A clock which has no hands or numbers and "eats time" has gone on display.
The Midsummer Chronophage is inspired by the idea that everyone experiences time differently.
Dr John C Taylor designed the timepiece, which is controlled by a Chronophage – a mythical beast which eats time. It sits on top of the clock face and slowly opens its jaws for 59 seconds before snapping shut on the 60th and eating the minute.
The accurate time is displayed every five minutes through light slits which replace the traditional hands and numbers. The hour is struck by the sound of a chain hitting off a small wooden coffin to remind us our time on earth is limited.

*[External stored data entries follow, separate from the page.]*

Each row has a name. Each piece below is followed by the name of the row it came from, unless a question asks for something else. Each question is about the rows just above it.

kidi: [-0.64, -0.71, -0.07, 0.73, -3.34]
Rosed: [-0.10, -0.48, 2.20, 3.22, 3.38]
bod: [8.04, -0.10, -0.47, 1.80, -5.04]
vibop: [-0.06, -1.42, 1.20, -0.07, -2.89]
Gemo: [-1.42, -0.06, 1.52, 6.44, 0.36]
tedi: [0.59, 0.38, -3.56, -1.42, -0.87]
pegus: [7.75, -1.20, 0.70, -1.28, -2.68]
Give the next 2 entries after [-0.10, -0.47]. => [1.80, -5.04]
Give the next 2 entries after [-0.06, -1.42]. => [1.20, -0.07]
q: [0.59, 0.38, -3.56, -1.42, -0.87] => tedi
[-0.64, -0.71, -0.07, 0.73, -3.34] is in which row? => kidi

teno: [-5.31, -1.71, 0.42, 0.12, -0.41, 1.59, -1.99, -1.74, -0.56, -2.05, 0.38, 0.21, -0.59, -0.58, -1.87]
Gemo: [-2.25, -0.90, -0.66, -1.45, -2.91, -3.45, -2.14, -3.78, -6.61, -4.70, 2.97, 1.60, -2.04, 2.11, -2.29]
vibop: [-2.02, -5.31, -1.71, 0.40, 0.12, 3.03, 0.72, 3.58, 2.93, -1.92, 1.97, 1.89, -1.97, 4.80, -0.27]
pegus: [-0.05, 2.33, 3.86, 2.18, 0.46, 0.42, 2.88, 0.54, -1.76, -2.04, 2.06, 0.15, -0.70, -1.18, -3.28]
tedi: [-4.70, 2.99, -0.04, -3.34, -4.88, -3.33, -2.99, -1.81, -0.78, -1.73, -0.89, 0.19, 0.46, 2.89, 4.33]
puvi: [-2.48, -2.08, -0.45, -2.99, -3.04, -0.19, -0.26, -3.26, -2.24, -0.17, -1.73, -1.43, 1.53, -6.80, -4.47]
The next 2 entries after [2.99, -0.04, -3.34, -4.88, -3.33, -2.99, -1.81, -0.78]: => [-1.73, -0.89]
Give the next 2 entries after [-4.70, 2.97]. => [1.60, -2.04]
What are the next 2 entries after [-5.31, -1.71, 0.40, 0.12]? => [3.03, 0.72]
The next 2 entries after [2.88, 0.54, -1.76]: => [-2.04, 2.06]
q: [-2.02, -5.31, -1.71, 0.40, 0.12, 3.03, 0.72, 3.58, 2.93, -1.92, 1.97, 1.89, -1.97, 4.80, -0.27] => vibop
Give the next 2 entries after [0.12, 3.03]. => [0.72, 3.58]
[-2.48, -2.08, -0.45, -2.99, -3.04, -0.19, -0.26, -3.26, -2.24, -0.17, -1.73, -1.43, 1.53, -6.80, -4.47] is in which row? => puvi

teno: [-0.89, -2.72, 0.05, 7.04]
Toz: [3.29, -1.48, 0.62, -5.31]
zafi: [3.79, -2.36, 0.43, -1.26]
pegus: [-2.70, -0.31, 4.41, 3.79]
bod: [0.83, 1.46, 2.72, -0.69]
kidi: [-0.42, -0.93, 3.91, 2.44]
q: [-0.89, -2.72, 0.05, 7.04] => teno
Which row holds [-2.70, -0.31, 4.41, 3.79]? => pegus
Where do [0.83, 1.46, 2.72, -0.69] appear? => bod
q: [3.79, -2.36, 0.43, -1.26] => zafi

kidi: [-0.37, -0.38, -0.58, -0.39, 0.13, 0.16, 0.13, 2.04, -2.46, -0.55, 0.59, 0.42, 0.18, -0.40, -0.37, 0.29, 0.43, 0.57, -0.57, 3.52, -2.75, 1.01, -0.28, 0.46, 1.60, 1.08, 0.44, -0.23, 0.27, -0.98]
Toz: [-1.89, 0.64, -1.46, -0.39, -0.34, -1.55, -0.34, -1.97, 0.76, 1.02, -0.96, -2.33, -0.28, 1.70, 1.21, 0.40, 0.78, -1.86, -1.31, 4.99, 0.04, 1.84, 0.15, -1.24, -2.47, 1.85, 2.37, -0.08, 0.59, 0.00]
teno: [-0.37, -0.37, -0.58, -0.39, 0.15, 0.15, 0.15, 2.02, -2.42, -0.58, 0.55, 0.42, -0.20, -0.40, -0.39, 0.29, 0.43, 0.56, -0.58, 3.54, -2.78, 1.01, -0.28, 0.44, 1.59, 1.11, 0.46, -0.26, 0.29, -3.46]
tedi: [1.85, 0.33, -0.31, -0.39, -0.62, 0.05, -0.62, -9.12, -2.49, 2.08, -0.41, -0.73, 0.24, -1.53, -1.53, 0.15, -1.86, 0.78, 4.99, 0.40, -1.31, 1.84, 0.04, -1.08, -0.10, -1.74, -3.66, 2.25, -4.85, 3.21]
Gemo: [0.18, -0.40, -0.37, 0.30, 0.43, 0.57, -0.57, 3.52, -2.75, 1.01, -0.28, 0.46, -0.01, -0.83, -0.76, 0.59, 0.84, 1.17, -1.21, 4.79, -5.69, 2.17, -0.59, 0.91, 3.27, 2.21, 0.99, -0.49, 0.58, 7.12]
paluz: [-2.14, 0.22, -1.78, -0.39, -0.70, -1.62, -0.70, -2.43, 0.46, 1.02, -0.85, -2.40, -0.73, 1.80, 1.09, 0.45, 1.01, -2.00, -1.25, 4.87, 0.09, 1.34, 0.30, -1.39, -2.24, 1.81, 2.17, -0.09, 0.33, 2.71]
q: [-1.89, 0.64, -1.46, -0.39, -0.34, -1.55, -0.34, -1.97, 0.76, 1.02, -0.96, -2.33, -0.28, 1.70, 1.21, 0.40, 0.78, -1.86, -1.31, 4.99, 0.04, 1.84, 0.15, -1.24, -2.47, 1.85, 2.37, -0.08, 0.59, 0.00] => Toz
What are the next 2 entries after [0.13, 2.04, -2.46, -0.55, 0.59, 0.42, 0.18, -0.40, -0.37, 0.29, 0.43]? => [0.57, -0.57]
The next 2 entries after [-2.00, -1.25, 4.87, 0.09, 1.34]: => [0.30, -1.39]
The next 2 entries after [0.18, -0.40, -0.37, 0.29, 0.43, 0.57, -0.57, 3.52, -2.75, 1.01, -0.28, 0.46]: => [1.60, 1.08]
The next 2 entries after [0.40, 0.78, -1.86, -1.31, 4.99, 0.04, 1.84, 0.15]: => [-1.24, -2.47]
q: [-0.37, -0.38, -0.58, -0.39, 0.13, 0.16, 0.13, 2.04, -2.46, -0.55, 0.59, 0.42, 0.18, -0.40, -0.37, 0.29, 0.43, 0.57, -0.57, 3.52, -2.75, 1.01, -0.28, 0.46, 1.60, 1.08, 0.44, -0.23, 0.27, -0.98] => kidi

zafi: [9.36, -1.64, -1.22, -1.81]
pegus: [3.35, 6.30, -1.52, 0.45]
kidi: [0.66, -0.69, -1.01, -1.11]
Toz: [1.80, -1.30, 0.11, 0.97]
bod: [1.38, -0.49, 1.75, -1.45]
puvi: [2.03, 2.93, -1.28, 0.12]
tedi: [0.96, -0.67, -0.31, -0.51]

The unique clock took more than two years to make and involved over 100 people including artists, engineers, scientists, jewellers and calligraphers.
It went on display at the National Museum of Scotland on Thursday.
Dr Taylor said: "It takes a dyslexic inventor to produce a clock without hands that also plays games with you. Once you have seen the Chronophage all other clocks will seem rather boring – all they do is tell the time. This one surprises you, sometimes stopping, running fast or backwards as it tells relative time and yet still managing to be accurate to within 100th of a second on every fifth minute.
"The Chronophage is a unique blend of art and science, and each one is completely unique, with a different mythical creature eating away time. I’m grateful to National Museums of Scotland for the opportunity to exhibit the Midsummer Chronophage in one of the most amazing public spaces in Scotland."
Dr Gordon Rintoul, the museum director, said: "I am delighted to have this spectacular timepiece on loan. The Chronophage is a beautiful and amazing work of engineering, and is certain to generate a huge amount of public interest."
Dr Taylor is an inventor who is best known for the kettle safety switch which turns off a kettle once it has boiled.
The clock will be on display until January 2013.